The probability that a randomly chosen $$2 \times 2$$ matrix with all the entries from the set of first 10 primes, is singular, is equal to

The first 10 primes are $$\{2, 3, 5, 7, 11, 13, 17, 19, 23, 29\}$$.

A $$2 \times 2$$ matrix $$\begin{pmatrix} a & b \\ c & d \end{pmatrix}$$ is singular when $$ad = bc$$.

Total number of matrices = $$10^4$$.

Step 1: Count the number of ordered pairs $$(a, d)$$ and $$(b, c)$$ from the set such that $$ad = bc$$.

For each product value $$p$$, let $$f(p)$$ be the number of ordered pairs from the set with that product. The number of favorable outcomes is $$\sum f(p)^2$$.

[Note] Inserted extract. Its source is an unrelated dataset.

Here is a tiny trained network, its code and every weight. The questions are about switching its units off for an input and a class, where a switched-off unit gives its printed mean instead of its output.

Same element pairs (e.g., $$(2,2), (3,3), \ldots$$): There are 10 products ($$4, 9, 25, \ldots$$), each with $$f = 1$$.

Contribution: $$10 \times 1^2 = 10$$.

Different element pairs (e.g., $$(2,3)$$ and $$(3,2)$$): Since all 10 numbers are distinct primes, each product of two different primes is unique. There are $$\binom{10}{2} = 45$$ such products, each with $$f = 2$$.

Contribution: $$45 \times 2^2 = 180$$.

Note: No product of two distinct primes can equal a perfect square of a prime, and no two different pairs of distinct primes can give the same product (by unique factorization). So all products are distinct.

Total favorable = $$10 + 180 = 190$$.

Probability = $$\frac{190}{10^4} = \frac{19}{10^3}$$.

The answer is Option B: $$\dfrac{19}{10^3}$$.